Two populations of neuronal intranuclear inclusions in SCA7 differ in size and
promyelocytic leukaemia protein content.

Takahashi J(1), Fujigasaki H, Zander C, El Hachimi KH, Stevanin G, Dürr A, Lebre
AS, Yvert G, Trottier Y, de Thé H, Hauw JJ, Duyckaerts C, Brice A.

Author information:
(1)Laboratoire de Neuropathologie Raymond Escourolle, Paris, France.

Spinocerebellar ataxia type 7 (SCA7) is a hereditary progressive cerebellar
ataxia with retinal degeneration associated with an abnormally expanded
polyglutamine stretch. Neuronal intranuclear inclusions (NIIs), as in other
polyglutamine diseases, are pathological hallmarks of these disorders. NIIs in
polyglutamine diseases contain not only the protein with the expanded
polyglutamine stretch but also other types of proteins. Several chaperone
proteins related to the ubiquitin proteasome pathway, transcription factors and
nuclear matrix proteins have been detected in NIIs.
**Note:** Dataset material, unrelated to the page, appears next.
A landscape with many valleys, sampled at points; each row gives a point and its height.
A ball rolls from a point to the lowest of its 4 nearest points, and stops where none of them is lower. Distance is the straight distance between rows; heights are no part of it.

The composition of NIIs might
reflect the process of NII formation and part of the pathogenesis of these
diseases. To investigate how these proteins relate to the pathogenesis of SCA7,
we performed immunohistochemical analyses of the composition of NIIs in two cases
of SCA7. We demonstrated that there are two types of NIIs in SCA7 that differ in
size and immunoreactivity to promyelocytic leukaemia protein (PML), one of the
essential components of nuclear bodies (NBs; also called PML oncogenic domains).
Small and large NIIs contained ataxin-7, human DnaJ homologue 2 (HDJ-2) and
proteasome subunit 19S. In contrast, PML was found only in small NIIs.
CREB-binding protein (CBP), another component of NBs, was distributed like PML in
NIIs. Our results suggest that NIIs are formed by the accumulation of ataxin-7 in
NBs, which become enlarged as they recruit related proteins.